EXERCISE PROMPT:
Once you reach the line containing "J152 [J370 J40]]" in the entries below, write out that line and each one after it down to the line containing "[J550 J152]]] J582]", exactly and with nothing added.

Dataset entries:
━━━━━━━━━━━━━━━━━━━━

Known rows, with every way that one mark hangs from another:
[J628 [J403 [J550 J152 J629]]]: [ 0.04, -0.14,  0.12,  0.05,  0.42, -0.05, -0.34,  0.02,  0.00, -0.28,
  0.14, -0.41,  0.16, -0.06,  0.18, -0.19, -0.05, -0.26,  0.04,  0.15,
  0.33,  0.02, -0.14,  0.00,  0.30]
[J403 [J550 [J152 J582] J629] J628]: [ 0.12,  0.02, -0.27, -0.13,  0.45, -0.18, -0.31,  0.16, -0.25, -0.39,
  0.12, -0.35,  0.33, -0.01, -0.01, -0.16, -0.25, -0.25,  0.12,  0.35,
  0.26,  0.03,  0.17, -0.06,  0.26]
[J582 J152 J370]: [ 0.15, -0.06,  0.20,  0.13,  0.37, -0.11, -0.29, -0.03, -0.07, -0.65,
  0.01, -0.12, -0.06, -0.23,  0.18, -0.28, -0.07,  0.08,  0.26,  0.12,
 -0.35,  0.44, -0.01,  0.02, -0.09]
[J582 J370]: [ 0.20, -0.03,  0.13,  0.07,  0.30, -0.07, -0.25,  0.05, -0.10, -0.34,
  0.05, -0.21, -0.04, -0.21,  0.11, -0.20, -0.10,  0.20,  0.25,  0.02,
 -0.21,  0.24, -0.03, -0.05, -0.01]
[J152 J582]: [-0.01, -0.08,  0.01, -0.05,  0.37, -0.09, -0.24, -0.06, -0.03, -0.22,
 -0.01, -0.10,  0.08, -0.27, -0.12, -0.14, -0.17, -0.03,  0.18,  0.23,
 -0.02, -0.06,  0.01, -0.23,  0.04]
[J403 [J550 [J152 J582]] J628]: [ 0.13, -0.01, -0.11, -0.07,  0.52, -0.15, -0.38,  0.19, -0.24, -0.46,
  0.17, -0.34,  0.25, -0.06, -0.05, -0.16, -0.28, -0.31,  0.16,  0.31,
  0.11,  0.04,  0.26, -0.20,  0.10]
[J370 J40 J582]: [ 0.10,  0.11,  0.18, -0.24,  0.25,  0.06, -0.05,  0.01, -0.12, -0.39,
  0.07,  0.00,  0.07, -0.26, -0.12, -0.27, -0.16,  0.07,  0.17,  0.01,
  0.00,  0.03, -0.13, -0.12, -0.03]
[J403 [J550 J152]]: [ 0.21, -0.09,  0.19, -0.05,  0.44, -0.02, -0.43,  0.13, -0.10, -0.49,
  0.18, -0.41,  0.12, -0.22,  0.06, -0.18, -0.16, -0.15,  0.15,  0.26,
  0.04, -0.01,  0.10, -0.01,  0.05]
[J40 J629]: [ 0.27, -0.13,  0.05,  0.06,  0.28, -0.14, -0.25,  0.02,  0.16, -0.17,
  0.02, -0.07,  0.19, -0.28,  0.03, -0.18, -0.18,  0.01,  0.17,  0.18,
  0.08, -0.03,  0.07, -0.16,  0.18]
[J550 J152 J403]: [ 0.02, -0.18,  0.22, -0.08,  0.49,  0.08, -0.24,  0.02,  0.11, -0.61,
  0.10, -0.49,  0.21, -0.33, -0.02, -0.15, -0.16, -0.04,  0.07,  0.11,
 -0.01, -0.02,  0.03, -0.01, -0.16]
[J40 [J370 J582] J629]: [ 0.41, -0.02,  0.09, -0.02,  0.31, -0.07, -0.09, -0.11,  0.13, -0.11,
  0.09,  0.00,  0.13, -0.43,  0.01, -0.23, -0.21,  0.05,  0.14,  0.34,
  0.36,  0.09, -0.10, -0.29,  0.32]
[J582 J152]: [ 0.13, -0.08,  0.18,  0.01,  0.36, -0.09, -0.29, -0.05,  0.07, -0.59,
  0.02, -0.12, -0.01, -0.23,  0.10, -0.28, -0.07, -0.08,  0.11,  0.16,
 -0.23,  0.16,  0.05, -0.03, -0.08]
[J152 [J582 J370]]: [ 0.03, -0.07,  0.02,  0.02,  0.40, -0.08, -0.23, -0.06, -0.23, -0.30,
  0.00, -0.14,  0.02, -0.22, -0.08, -0.16, -0.18,  0.14,  0.32,  0.17,
 -0.09,  0.22,  0.01, -0.21,  0.06]
[J582 [J152 J550] [J370 [J40 J629]]]: [ 0.33,  0.04,  0.15,  0.09,  0.45, -0.09, -0.29, -0.02,  0.09, -0.62,
 -0.12,  0.27,  0.10, -0.14, -0.05, -0.39, -0.19,  0.05,  0.36,  0.12,
 -0.13,  0.40,  0.00,  0.04, -0.04]
[J40 [J629 J550]]: [ 0.39, -0.17,  0.13,  0.08,  0.40, -0.26, -0.22, -0.08,  0.28, -0.03,
  0.03, -0.06,  0.17, -0.26,  0.08, -0.25, -0.19, -0.07,  0.12,  0.02,
 -0.15, -0.03,  0.17, -0.19,  0.21]
[J152 [J550 J629] [J582 J370]]: [ 0.08,  0.02, -0.15,  0.02,  0.37, -0.12, -0.22, -0.10, -0.11, -0.13,
 -0.10,  0.14,  0.11, -0.13, -0.07, -0.19, -0.13,  0.16,  0.28,  0.21,
  0.06,  0.15, -0.09, -0.05,  0.15]
[J550 [J152 J582] J629]: [-0.05, -0.08, -0.16, -0.15,  0.44, -0.01, -0.22, -0.03, -0.22, -0.28,
 -0.06, -0.34,  0.26, -0.23, -0.11, -0.15, -0.17,  0.01,  0.15,  0.26,
  0.23, -0.13,  0.05, -0.04,  0.04]
[J550 [J152 J582] J403 J629]: [-0.23, -0.16, -0.05, -0.17,  0.47,  0.05, -0.15, -0.09, -0.01, -0.44,
 -0.06, -0.41,  0.32, -0.25, -0.15, -0.11, -0.15,  0.00,  0.09,  0.29,
  0.24, -0.08,  0.02, -0.03,  0.05]
[J628 [J403 [J550 [J152 J582] J629]]]: [-0.15, -0.12, -0.03,  0.00,  0.51, -0.06, -0.30, -0.05, -0.15, -0.22,
  0.09, -0.38,  0.22, -0.09,  0.01, -0.15, -0.11, -0.31,  0.09,  0.30,
  0.41, -0.02, -0.06, -0.13,  0.35]
[J152 J550 J582]: [ 0.07, -0.01, -0.05, -0.05,  0.41, -0.13, -0.30, -0.15,  0.11, -0.17,
 -0.08,  0.17,  0.08, -0.20, -0.21, -0.17, -0.17, -0.02,  0.22,  0.21,
 -0.03, -0.15, -0.03, -0.25,  0.00]
[J403 [J550 J152] J628]: [ 0.31,  0.00,  0.00, -0.04,  0.45, -0.15, -0.41,  0.29, -0.10, -0.51,
  0.25, -0.40,  0.19, -0.07,  0.15, -0.19, -0.22, -0.27,  0.08,  0.15,
  0.00,  0.09,  0.18, -0.04,  0.03]
[J550 J403 J629]: [-0.02, -0.11,  0.03, -0.08,  0.24, -0.05, -0.12, -0.05,  0.23, -0.43,
  0.04, -0.26,  0.16, -0.25,  0.06, -0.17, -0.05,  0.11, -0.01,  0.21,
  0.07,  0.06, -0.15,  0.04,  0.13]

Rows:
[ 0.13,  0.05, -0.08, -0.02,  0.33, -0.20, -0.24, -0.06,  0.34, -0.69,
 -0.03,  0.08,  0.26,  0.01,  0.12, -0.28, -0.10, -0.20, -0.02,  0.23,
 -0.06,  0.22, -0.04,  0.06, -0.04] : [J582 [J152 [J550 [J403 J628] J629]]]
[ 0.16,  0.02,  0.25,  0.04,  0.38,  0.00, -0.23,  0.05, -0.15, -0.85,
  0.01, -0.09, -0.07, -0.15,  0.01, -0.39, -0.11,  0.10,  0.28,  0.00,
 -0.33,  0.49, -0.07,  0.09, -0.14] : [J582 J152 [J370 J40]]
[ 0.21,  0.05,  0.04, -0.05,  0.36, -0.16, -0.28,  0.02,  0.35, -0.45,
  0.09,  0.03,  0.21, -0.08,  0.00, -0.20, -0.19, -0.13,  0.00,  0.07,
 -0.15,  0.05, -0.05, -0.14, -0.08] : [J152 [J550 [J403 J628]]]
[ 0.17,  0.20,  0.23, -0.20,  0.36,  0.05, -0.15, -0.11,  0.06, -0.58,
 -0.06,  0.35,  0.04, -0.19, -0.14, -0.37, -0.13, -0.08,  0.22,  0.14,
 -0.12,  0.15, -0.08, -0.05, -0.16] : [J370 J40 [J582 [J152 J550]]]
[ 0.02, -0.11,  0.02, -0.11,  0.63, -0.17, -0.20, -0.02,  0.07, -0.45,
  0.05, -0.40,  0.34, -0.10, -0.07, -0.17, -0.28, -0.29, -0.02,  0.00,
 -0.13,  0.04,  0.29, -0.24, -0.06] : [J629 [J550 [J152 J582] [J403 J628]]]
[ 0.28, -0.03,  0.23, -0.18,  0.49, -0.01, -0.09, -0.01, -0.04, -0.18,
  0.08, -0.09,  0.34, -0.26, -0.09, -0.31, -0.28, -0.08,  0.24, -0.08,
  0.09, -0.06,  0.21, -0.13,  0.04] : [J370 [J40 [J629 [J550 J152]]] J582]
[-0.13, -0.15,  0.14,  0.03,  0.61, -0.06, -0.40, -0.05, -0.11, -0.30,
  0.12, -0.35,  0.13, -0.12, -0.04, -0.14, -0.16, -0.36,  0.15,  0.23,
  0.28, -0.01,  0.05, -0.25,  0.26] : [J628 [J403 [J550 [J152 J582]]]]
[ 0.05, -0.04,  0.07,  0.07,  0.39, -0.07, -0.21, -0.18,  0.23, -0.68,
 -0.10,  0.08,  0.10, -0.13,  0.09, -0.28, -0.03,  0.10,  0.16,  0.27,
 -0.12,  0.41, -0.16,  0.13,  0.01] : [J582 [J152 [J550 J403 J629]] J370]
[ 0.36,  0.14, -0.01, -0.07,  0.33, -0.04, -0.09, -0.28,  0.15, -0.38,
 -0.01,  0.23,  0.06, -0.26,  0.06, -0.31, -0.03, -0.02,  0.08,  0.40,
  0.24,  0.24, -0.22, -0.05,  0.14] : [J40 [J370 [J582 [J152 [J550 J629]]]]]
[ 0.41,  0.12,  0.15, -0.06,  0.42, -0.06, -0.17, -0.25,  0.21, -0.46,
  0.05,  0.25,  0.00, -0.28,  0.02, -0.31, -0.08, -0.06,  0.14,  0.36,
  0.12,  0.23, -0.19, -0.16,  0.04] : [J40 [J370 [J582 [J152 J550]]]]
[ 0.14,  0.21,  0.05, -0.22,  0.27,  0.03, -0.07, -0.13,  0.01, -0.48,
 -0.07,  0.34,  0.12, -0.13, -0.10, -0.38, -0.11, -0.04,  0.17,  0.21,
  0.04,  0.15, -0.17,  0.09, -0.05] : [J370 J40 [J582 [J152 [J550 J629]]]]
[ 0.10, -0.07,  0.05, -0.06,  0.49, -0.03, -0.26,  0.15,  0.07, -0.67,
  0.15, -0.45,  0.29, -0.16,  0.08, -0.15, -0.22, -0.15,  0.04,  0.02,
 -0.04,  0.03,  0.08, -0.08, -0.15] : [J550 J152 [J403 J628]]
[-0.12, -0.03, -0.08, -0.12,  0.36, -0.08, -0.16, -0.21,  0.26, -0.29,
 -0.11,  0.08,  0.24, -0.20, -0.19, -0.15, -0.14,  0.00,  0.11,  0.33,
  0.17, -0.09, -0.14, -0.12,  0.08] : [J152 [J550 J403 J629] J582]
[ 0.07, -0.05,  0.02, -0.08,  0.29, -0.08, -0.17, -0.12,  0.36, -0.35,
 -0.01,  0.03,  0.20, -0.17, -0.01, -0.19, -0.06,  0.07,  0.04,  0.18,
  0.07, -0.04, -0.21,  0.03,  0.10] : [J152 [J550 J403 J629]]
[ 0.19,  0.07, -0.13, -0.06,  0.30, -0.19, -0.17,  0.02,  0.31, -0.41,
  0.06,  0.03,  0.33, -0.01,  0.05, -0.20, -0.14, -0.09, -0.05,  0.12,
  0.01,  0.02, -0.13,  0.01,  0.06] : [J152 [J550 [J403 J628] J629]]
[ 0.35, -0.13,  0.19, -0.05,  0.51, -0.07, -0.22,  0.08,  0.09, -0.29,
  0.00, -0.22,  0.30, -0.20, -0.04, -0.31, -0.27, -0.05,  0.17, -0.14,
  0.00, -0.01,  0.17, -0.03,  0.03] : [J370 [J40 [J629 [J550 J152]]]]
[ 0.16, -0.08,  0.02, -0.07,  0.40, -0.06, -0.29,  0.14, -0.10, -0.38,
  0.13, -0.42,  0.17, -0.14,  0.11, -0.19, -0.11, -0.12,  0.13,  0.29,
  0.21,  0.02,  0.05,  0.10,  0.21] : [J403 [J550 J152 J629]]
[ 0.12, -0.16,  0.11, -0.02,  0.63, -0.11, -0.24, -0.07, -0.27, -0.25,
  0.00, -0.34,  0.14, -0.17, -0.02, -0.19, -0.20,  0.03,  0.25, -0.04,
 -0.19,  0.17,  0.22, -0.16, -0.06] : [J629 [J550 [J152 [J582 J370]]]]
[ 0.20, -0.22,  0.02,  0.05,  0.65, -0.13, -0.25, -0.04, -0.19, -0.10,
 -0.04, -0.23,  0.27, -0.24,  0.00, -0.19, -0.29, -0.03,  0.34,  0.07,
 -0.03,  0.14,  0.33, -0.20,  0.11] : [J40 [J629 [J550 [J152 [J582 J370]]]]]
[ 0.14,  0.12,  0.09, -0.10,  0.39, -0.08, -0.17, -0.14,  0.25, -0.64,
  0.06,  0.26,  0.21, -0.14,  0.03, -0.27, -0.18, -0.30,  0.07,  0.27,
 -0.16,  0.20,  0.00, -0.17, -0.12] : [J370 [J582 [J152 [J550 [J403 J628]]]]]
[ 0.18,  0.05,  0.12, -0.15,  0.25,  0.05, -0.09,  0.00,  0.00, -0.23,
  0.03,  0.08,  0.21, -0.31, -0.12, -0.29, -0.24,  0.05,  0.27,  0.10,
  0.17,  0.00, -0.01, -0.18,  0.17] : [J370 [J40 J629] J582]
[ 0.07, -0.06, -0.10, -0.13,  0.39, -0.08, -0.17,  0.16,  0.03, -0.58,
  0.12, -0.49,  0.37, -0.10,  0.11, -0.15, -0.18, -0.09, -0.05,  0.07,
  0.08,  0.04,  0.02,  0.10, -0.06] : [J550 J152 [J403 J628] J629]
[ 0.53,  0.06,  0.11,  0.02,  0.44, -0.11, -0.17, -0.23,  0.30, -0.31,
 -0.03,  0.37,  0.12, -0.35,  0.01, -0.33, -0.17, -0.08,  0.18,  0.47,
  0.23,  0.21, -0.03, -0.24,  0.21] : [J40 [J370 [J582 [J152 J550]]] J629]
[-0.01,  0.08, -0.25, -0.10,  0.36, -0.18, -0.18, -0.06,  0.22, -0.34,
 -0.02,  0.07,  0.35, -0.01, -0.15, -0.16, -0.19, -0.12,  0.02,  0.25,
  0.09,  0.00, -0.08, -0.14,  0.12] : [J152 [J550 [J403 J628] J629] J582]
[ 0.29, -0.03,  0.14,  0.08,  0.34, -0.04, -0.21,  0.15, -0.03, -0.41,
  0.01, -0.05,  0.11, -0.22, -0.05, -0.29, -0.22,  0.20,  0.34, -0.01,
  0.01,  0.28, -0.02, -0.01,  0.16] : [J582 [J370 [J40 J629]]]
[-0.08, -0.06, -0.07, -0.15,  0.55, -0.05, -0.26,  0.07, -0.05, -0.58,
  0.06, -0.40,  0.35, -0.17, -0.12, -0.13, -0.28, -0.20,  0.06,  0.17,
  0.04,  0.01,  0.17, -0.20, -0.12] : [J550 [J152 J582] [J403 J628]]
[ 0.03, -0.09,  0.10,  0.07,  0.29, -0.15, -0.29, -0.05,  0.12, -0.24,
  0.16, -0.24,  0.06, -0.05,  0.23, -0.22, -0.02, -0.21,  0.03,  0.20,
  0.25,  0.11, -0.19, -0.04,  0.41] : [J628 [J403 [J550 J629]]]
[-0.07, -0.05, -0.06, -0.03,  0.39, -0.07, -0.16, -0.19,  0.12, -0.36,
 -0.09,  0.05,  0.17, -0.13, -0.12, -0.17, -0.12,  0.15,  0.23,  0.30,
  0.09,  0.20, -0.15, -0.06,  0.14] : [J152 [J550 J403 J629] [J582 J370]]
[-0.13, -0.06, -0.24, -0.18,  0.46, -0.07, -0.17,  0.07, -0.06, -0.51,
  0.00, -0.40,  0.43, -0.10, -0.09, -0.14, -0.24, -0.14,  0.03,  0.22,
  0.20,  0.01,  0.11, -0.08,  0.04] : [J550 [J152 J582] [J403 J628] J629]
[ 0.61, -0.19,  0.12,  0.07,  0.59, -0.16, -0.19, -0.04,  0.19, -0.20,
  0.07, -0.34,  0.22, -0.33,  0.11, -0.26, -0.21, -0.05,  0.11,  0.09,
  0.14,  0.12,  0.12, -0.13,  0.20] : [J40 J370 [J629 [J550 J152]]]
[-0.18, -0.16, -0.01, -0.08,  0.49,  0.03, -0.13, -0.03, -0.20, -0.52,
 -0.01, -0.43,  0.26, -0.27, -0.09, -0.13, -0.16,  0.13,  0.21,  0.25,
  0.15,  0.18,  0.02, -0.02,  0.06] : [J550 [J152 [J582 J370]] J403 J629]
[ 0.06, -0.10,  0.04, -0.09,  0.54, -0.03, -0.40,  0.03, -0.19, -0.41,
  0.10, -0.35,  0.15, -0.20, -0.10, -0.14, -0.23, -0.16,  0.25,  0.39,
  0.15, -0.04,  0.19, -0.14,  0.10] : [J403 [J550 [J152 J582]]]
[ 0.09, -0.01, -0.13, -0.07,  0.21, -0.17, -0.12,  0.08,  0.19, -0.48,
  0.10, -0.26,  0.26, -0.08,  0.11, -0.17, -0.14, -0.05, -0.08,  0.08,
 -0.01,  0.11, -0.06,  0.01,  0.11] : [J550 [J403 J628] J629]
[ 0.16, -0.12,  0.15, -0.07,  0.55, -0.13, -0.22,  0.08,  0.16, -0.53,
  0.15, -0.43,  0.32, -0.09,  0.11, -0.21, -0.20, -0.23, -0.06, -0.14,
 -0.22,  0.07,  0.20, -0.07, -0.13] : [J629 [J550 J152 [J403 J628]]]
[ 0.29,  0.04, -0.15, -0.07,  0.36, -0.18, -0.34,  0.26, -0.13, -0.45,
  0.18, -0.37,  0.29,  0.00,  0.17, -0.20, -0.18, -0.19,  0.04,  0.19,
  0.15,  0.08,  0.11,  0.07,  0.18] : [J403 [J550 J152 J629] J628]
[ 0.23,  0.03, -0.04,  0.07,  0.35, -0.13, -0.24, -0.09,  0.04, -0.50,
 -0.11,  0.18,  0.04, -0.10,  0.17, -0.31, -0.01,  0.08,  0.24,  0.20,
 -0.17,  0.37, -0.12,  0.15, -0.02] : [J582 [J152 [J550 J629]] J370]
[ 0.06,  0.11,  0.26, -0.18,  0.30,  0.08, -0.12, -0.07, -0.12, -0.65,
  0.02,  0.05,  0.01, -0.25, -0.07, -0.37, -0.13, -0.03,  0.20,  0.14,
 -0.09,  0.21, -0.04, -0.03, -0.07] : [J370 J40 [J582 J152]]
[ 0.01, -0.12,  0.02, -0.01,  0.56,  0.03, -0.28,  0.02, -0.37, -0.37,
 -0.03, -0.37,  0.12, -0.26, -0.09, -0.14, -0.21,  0.10,  0.32,  0.13,
 -0.03,  0.13,  0.09, -0.15, -0.10] : [J550 [J152 [J582 J370]]]
[ 0.15, -0.15,  0.27, -0.05,  0.37, -0.10, -0.12, -0.05,  0.38, -0.43,
  0.04, -0.13,  0.24, -0.21, -0.11, -0.30, -0.22, -0.05,  0.11, -0.05,
 -0.08,  0.10,  0.09, -0.10,  0.12] : [J370 [J40 [J629 [J550 J403]]]]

━━━━━━━━━━━━━━━━━━━━

EXERCISE SOLUTION:
 -0.33,  0.49, -0.07,  0.09, -0.14] : [J582 J152 [J370 J40]]
[ 0.21,  0.05,  0.04, -0.05,  0.36, -0.16, -0.28,  0.02,  0.35, -0.45,
  0.09,  0.03,  0.21, -0.08,  0.00, -0.20, -0.19, -0.13,  0.00,  0.07,
 -0.15,  0.05, -0.05, -0.14, -0.08] : [J152 [J550 [J403 J628]]]
[ 0.17,  0.20,  0.23, -0.20,  0.36,  0.05, -0.15, -0.11,  0.06, -0.58,
 -0.06,  0.35,  0.04, -0.19, -0.14, -0.37, -0.13, -0.08,  0.22,  0.14,
 -0.12,  0.15, -0.08, -0.05, -0.16] : [J370 J40 [J582 [J152 J550]]]
[ 0.02, -0.11,  0.02, -0.11,  0.63, -0.17, -0.20, -0.02,  0.07, -0.45,
  0.05, -0.40,  0.34, -0.10, -0.07, -0.17, -0.28, -0.29, -0.02,  0.00,
 -0.13,  0.04,  0.29, -0.24, -0.06] : [J629 [J550 [J152 J582] [J403 J628]]]
[ 0.28, -0.03,  0.23, -0.18,  0.49, -0.01, -0.09, -0.01, -0.04, -0.18,
  0.08, -0.09,  0.34, -0.26, -0.09, -0.31, -0.28, -0.08,  0.24, -0.08,
  0.09, -0.06,  0.21, -0.13,  0.04] : [J370 [J40 [J629 [J550 J152]]] J582]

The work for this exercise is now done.